Fixes: https://tracker.ceph.com/issues/75598

Signed-off-by: Shai Fultheim <shai.fultheim@gmail.com>
---
 src/crimson/os/seastore/async_cleaner.cc | 21 +++++++++++++++++++++
 1 file changed, 21 insertions(+)

diff --git a/src/crimson/os/seastore/async_cleaner.cc b/src/crimson/os/seastore/async_cleaner.cc
index f0e36f82da11..58d52b2ba05a 100644
--- a/src/crimson/os/seastore/async_cleaner.cc
+++ b/src/crimson/os/seastore/async_cleaner.cc
@@ -2031,6 +2031,27 @@ void RBMCleaner::commit_space_used(paddr_t addr, extent_len_t len)
 bool RBMCleaner::try_reserve_projected_usage(std::size_t projected_usage)
 {
   assert(background_callback->is_ready());
+
+  // Capacity check. Without this, concurrent transactions over-commit the
+  // RBM device: each reserves but the cleaner has no clean_space() yet, so
+  // a write that physically can't be served reaches the allocator and
+  // surfaces as `unexpected enospc` asserts in the data path (object_data
+  // _handler.cc et al.). Return false so the EPM BackgroundProcess blocks
+  // the IO until committed transactions release space.
+  //
+  // Headroom carves out room for metadata writes (LBA btree, backref) and
+  // for fragmentation slack the allocator can't pack into. 5% is a starting
+  // point; until RBMCleaner::clean_space() exists we cannot reclaim from
+  // fragmented free space, so headroom doubles as a fragmentation guard.
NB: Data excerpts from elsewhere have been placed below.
Below are the code and all the weights of a small trained network. Each question names an input and a target symbol and asks about switching units off, where a switched-off unit gives its printed mean instead of its output.

import numpy as np


def w(rows, s, z=0):
    codes = np.array(rows[::2]) - 128.0
    scale = np.full(codes.shape[1], s)
    scale[-1] = z or s
    return codes * scale


def f(y):
    return y / 2 * (1 + np.tanh(0.7978845608 * (y + 0.044715 * y**3)))


def softmax(a):
    e = np.exp(a - a.max(-1, keepdims=True))
    return e / e.sum(-1, keepdims=True)


def log_softmax(a):
    a = a - a.max(-1, keepdims=True)
    return a - np.log(np.exp(a).sum(-1, keepdims=True))


def net(x, mask):
    ids = ['ΓΔΛαβζθμξφω'.index(c) for c in x.split()]
    T = len(ids)
    res = E[ids] + P[:T]
    u = 0
    for l in range(3):
        r = res
        for j in range(2):
            rows = slice(2 * j, 2 * j + 2)
            q, k, v = (r @ M[l][rows].T for M in (Q, K, V))
            z = softmax(np.where(np.tri(T) > 0, q @ k.T / 2**0.5, -1e9)) @ v
            o = O[l][rows]
            res = res + np.where(mask[u + j], z, o[:, -1]) @ o[:, :-1]
        u += 2
        y = f(res @ A[l][:, :-1].T + A[l][:, -1])
        res = res + np.where(mask[u : u + 4], y, B[l][:, -1]) @ B[l][:, :-1]
        u += 4
    return log_softmax(res[-1] @ U[:, :-1].T + U[:, -1])


Q, K, V, O, A, B = {}, {}, {}, {}, {}, {}
E = w([
[136,135,169,144,109,126,153,192,210,74],'Γ',
[126,44,118,140,154,160,132,118,197,55],'Δ',
[184,40,143,123,59,154,3,68,93,148],'Λ',
[106,133,140,198,150,120,134,43,74,186],'α',
[126,163,66,45,74,185,96,80,69,64],'β',
[113,180,143,205,148,174,120,155,49,94],'ζ',
[200,111,180,157,193,175,142,171,158,129],'θ',
[176,176,192,143,113,70,149,32,192,79],'μ',
[211,117,188,137,134,51,122,93,130,103],'ξ',
[145,135,90,186,99,234,243,128,100,173],'φ',
[162,149,81,158,190,163,74,199,154,29],'ω',
],0.018)
P = w([
[45,69,75,103,172,32,127,254,56,159],'0',
[125,133,130,121,178,122,145,144,106,87],'1',
[129,130,131,120,151,131,133,142,107,77],'2',
[124,129,141,129,130,139,127,137,91,65],'3',
[117,135,140,126,111,150,124,125,99,70],'4',
[122,132,145,128,100,159,120,125,95,61],'5',
[121,134,142,126,91,163,118,117,87,56],'6',
[127,138,141,126,74,167,106,115,93,52],'7',
[127,136,141,127,74,174,101,120,87,51],'8',
],0.0099)
Q[0] = w([
[65,156,129,130,173,254,172,199,189,92],'0.h0',
[98,150,133,48,142,59,99,89,170,236],'0.h0',
[160,184,124,212,114,144,91,83,138,96],'0.h1',
[139,144,135,137,150,95,97,15,180,171],'0.h1',
],0.0089)
K[0] = w([
[180,129,153,129,63,201,125,82,119,95],'0.h0',
[118,118,151,206,248,80,228,142,175,133],'0.h0',
[110,81,140,100,173,115,106,147,88,154],'0.h1',
[82,87,82,161,178,52,177,142,144,148],'0.h1',
],0.011)
V[0] = w([
[205,103,171,254,87,133,112,157,164,129],'0.h0',
[166,104,98,98,115,142,55,100,99,156],'0.h0',
[83,58,184,112,140,193,83,118,167,141],'0.h1',
[65,6,53,69,217,89,137,155,139,217],'0.h1',
],0.0069)
O[0] = w([
[182,121,186,35,100,177,114,196,47,115,154],'0.h0',
[42,105,205,56,254,144,112,142,155,162,245],'0.h0',
[87,172,125,100,119,200,114,51,212,114,61],'0.h1',
[146,45,115,145,115,99,148,143,69,125,69],'0.h1',
],0.0092,0.0012)
A[0] = w([
[90,205,162,186,78,72,135,195,58,64,95],'0.n0',
[205,149,178,162,205,91,103,97,177,217,104],'0.n1',
[81,86,165,160,59,116,81,126,71,168,165],'0.n2',
[98,108,129,1,117,96,116,72,84,141,1],'0.n3',
],0.0076,0.0045)
B[0] = w([
[148,155,25,103,143,69,103,110,135,221,253],'0.n0',
[72,162,38,77,50,131,118,92,103,112,158],'0.n1',
[155,146,184,132,127,54,204,75,136,117,192],'0.n2',
[140,133,17,86,180,139,111,169,255,122,133],'0.n3',
],0.0077,0.0053)
Q[1] = w([
[148,125,105,180,182,142,70,211,140,114],'1.h0',
[164,125,86,217,204,216,76,142,184,82],'1.h0',
[137,70,160,135,63,12,79,1,126,154],'1.h1',
[171,166,138,104,123,118,72,47,89,231],'1.h1',
],0.0088)
K[1] = w([
[157,207,206,114,125,209,137,126,180,89],'1.h0',
[129,144,149,67,107,193,51,57,146,102],'1.h0',
[110,16,95,128,150,1,159,160,75,134],'1.h1',
[181,148,85,58,120,113,107,146,5,255],'1.h1',
],0.0081)
V[1] = w([
[216,78,236,158,105,124,1,90,178,141],'1.h0',
[168,99,153,9,148,49,144,108,97,78],'1.h0',
[96,174,189,197,209,84,92,83,140,214],'1.h1',
[90,175,117,100,24,124,127,19,102,42],'1.h1',
],0.0067)
O[1] = w([
[154,141,134,72,126,93,161,182,110,16,19],'1.h0',
[25,112,135,151,30,125,30,121,57,141,224],'1.h0',
[103,145,35,2,130,105,103,48,56,165,83],'1.h1',
[169,191,164,170,137,129,37,50,181,76,3],'1.h1',
],0.0091,0.0064)
A[1] = w([
[151,43,218,94,188,145,211,139,66,49,105],'1.n0',
[132,166,170,150,107,35,95,182,147,144,132],'1.n1',
[50,207,143,180,183,186,207,96,31,144,104],'1.n2',
[183,211,38,217,149,255,58,167,33,33,3],'1.n3',
],0.0053,0.003)
B[1] = w([
[207,109,117,86,152,60,206,110,152,62,255],'1.n0',
[138,119,59,153,41,147,79,147,159,86,174],'1.n1',
[165,83,146,66,79,116,78,145,229,30,223],'1.n2',
[230,20,107,57,214,254,179,127,138,228,254],'1.n3',
],0.0076,0.0051)
Q[2] = w([
[150,136,90,123,217,218,125,195,218,118],'2.h0',
[97,190,178,197,97,164,147,143,215,81],'2.h0',
[80,2,105,151,118,112,134,119,157,172],'2.h1',
[118,144,143,180,116,84,130,10,153,147],'2.h1',
],0.0074)
K[2] = w([
[147,240,245,1,164,221,97,104,203,109],'2.h0',
[31,161,173,155,39,127,174,142,223,108],'2.h0',
[105,58,124,166,107,154,150,142,39,95],'2.h1',
[70,70,44,217,147,70,101,171,81,127],'2.h1',
],0.0061)
V[2] = w([
[6,85,63,116,193,155,52,192,151,124],'2.h0',
[206,197,4,128,75,126,101,184,153,111],'2.h0',
[83,166,49,146,114,80,128,84,191,51],'2.h1',
[195,129,107,138,217,2,159,123,120,110],'2.h1',
],0.0054)
O[2] = w([
[159,23,81,69,183,209,135,245,190,102,253],'2.h0',
[141,89,152,95,62,101,54,211,127,196,195],'2.h0',
[143,106,148,81,151,131,118,94,165,113,7],'2.h1',
[152,120,95,127,100,104,122,105,138,158,185],'2.h1',
],0.011,0.0062)
A[2] = w([
[67,190,83,178,74,143,117,166,110,253,168],'2.n0',
[18,137,110,139,111,127,90,109,12,121,138],'2.n1',
[129,161,184,143,46,111,191,146,79,192,106],'2.n2',
[116,110,110,101,87,230,239,218,147,109,2],'2.n3',
],0.0063,0.0033)
B[2] = w([
[111,6,225,90,113,213,125,18,113,64,210],'2.n0',
[132,169,26,226,107,116,126,145,62,125,157],'2.n1',
[2,245,141,116,116,53,175,168,228,159,198],'2.n2',
[102,111,127,180,212,41,90,80,90,165,251],'2.n3',
],0.0086,0.016)
U = w([
[108,103,158,123,68,133,88,208,227,93,59],'Γ',
[202,87,104,203,84,119,135,99,179,48,134],'Δ',
[96,126,147,78,150,102,118,111,119,80,145],'Λ',
[143,147,55,156,122,119,137,52,122,155,93],'α',
[90,142,21,161,104,164,104,116,254,133,179],'β',
[166,111,99,53,74,173,184,108,126,165,139],'ζ',
[146,174,78,101,93,95,176,148,170,156,254],'θ',
[140,154,122,139,117,35,15,71,162,134,95],'μ',
[85,125,61,160,70,177,123,159,131,84,138],'ξ',
[72,137,136,190,129,153,137,78,140,179,80],'φ',
[175,114,93,202,128,108,98,143,158,186,76],'ω',
],0.0059,0.0057)

Each question gives the input, a string of symbols that net reads in full, and the target symbol t.
The units are the heads (2 rows each of Q, K, V and O) and the neurons (one row each of A and B). Each row of codes is followed by its name. A weight is (code - 128) times the scale printed after its matrix; where a second scale follows, it is the last column's (O, A, B and U).
mask holds one flag per unit, layer by layer, with each layer's heads first. A switched-off unit (its flag False) gives its mean, the last column of its rows in O or B, instead of its output. The means were averaged over made-up inputs and are rounded, as every weight is.
A unit's drop is (log p(t) with every unit on - log p(t) with that unit switched off) / (log p(t) with every unit on - log p(t) with every unit switched off).
k most important neurons: the k neurons with the biggest drops, biggest first
k most important neurons of layer l: the k neurons of layer l with the biggest drops, biggest first
heads that matter: for each layer, one digit per head in row order, 1 if its drop is at least 0.15 and else 0, layers parted by /
input ω ξ ω ξ ω Γ ζ Λ, target ω: heads that matter -> 00 / 01 / 10
input α ζ Λ α α Δ α ζ, target Λ: heads that matter -> 11 / 00 / 00
input Λ θ μ μ, target Λ: 2 most important neurons -> [0.n3; 2.n3]
input ξ β μ α φ, target β: heads that matter -> 10 / 00 / 00
input α Δ Δ φ φ μ Γ, target Γ: heads that matter -> 11 / 01 / 10
input θ α ω Λ α Γ ξ θ, target Λ: heads that matter -> 10 / 00 / 00
input φ ω φ θ ξ μ ω Γ ξ, target φ: heads that matter -> 00 / 10 / 10
input Γ Γ ω φ α, target Γ: heads that matter -> 10 / 00 / 10
input Γ Λ ζ φ Λ ξ Λ μ, target Γ: heads that matter -> 10 / 00 / 10
input α μ ξ ξ θ μ μ β μ, target α: heads that matter -> 01 / 01 / 10
input ω ξ μ α α Δ φ ω ζ, target ζ: heads that matter -> 00 / 01 / 10
input ξ ξ ζ Γ μ α, target ξ: heads that matter -> 01 / 10 / 00
input Γ μ Λ μ Δ, target Λ: heads that matter -> 10 / 00 / 00
input ξ μ Γ μ ω ζ ζ ω, target ω: 3 most important neurons -> [1.n3; 2.n3; 0.n0]
input ξ ξ ζ ξ ω Γ ω ω Λ, target ξ: heads that matter -> 01 / 10 / 00
input Γ Δ μ μ, target Γ: most important neuron of layer 1 -> [1.n1]
input θ Δ μ, target θ: 2 most important neurons -> [1.n0; 2.n2]
input Δ θ Δ μ, target Δ: most important neuron of layer 0 -> [0.n0]
input ξ θ Γ ω Γ φ φ θ, target θ: 2 most important neurons of layer 1 -> [1.n0; 1.n3]
input ζ Γ Γ θ Λ ξ, target ζ: 2 most important neurons of layer 2 -> [2.n3; 2.n0]
input ξ ξ Γ ξ φ α α Δ, target Δ: most important neuron of layer 1 -> [1.n0]
input ξ μ μ θ Δ α Γ ξ θ, target θ: 3 most important neurons -> [1.n0; 2.n2; 2.n0]
input ξ ξ ζ μ, target ξ: 2 most important neurons of layer 2 -> [2.n1; 2.n3]
input ζ μ ξ φ ω μ, target ζ: 3 most important neurons -> [0.n0; 2.n3; 2.n0]
input φ ξ μ β, target β: 2 most important neurons of layer 2 -> [2.n3; 2.n0]
input ζ Λ θ ζ ξ μ, target ζ: 2 most important neurons -> [0.n0; 2.n3]
input ξ Δ Λ, target ξ: most important neuron -> [0.n2]
input α α Γ β μ ξ, target α: 2 most important neurons -> [0.n2; 2.n1]
input ζ Γ Λ ω μ Δ Δ α, target ζ: 2 most important neurons -> [0.n0; 2.n3]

+  assert(get_total_bytes() > get_journal_bytes());
+  auto data_capacity = get_total_bytes() - get_journal_bytes();
+  auto headroom = data_capacity / 20;
+  auto committed_and_projected = stats.used_bytes
+                               + stats.projected_used_bytes
+                               + projected_usage;
+  if (committed_and_projected + headroom > data_capacity) {
+    return false;
+  }
   stats.projected_used_bytes += projected_usage;
   return true;
 }
-- 
2.47.3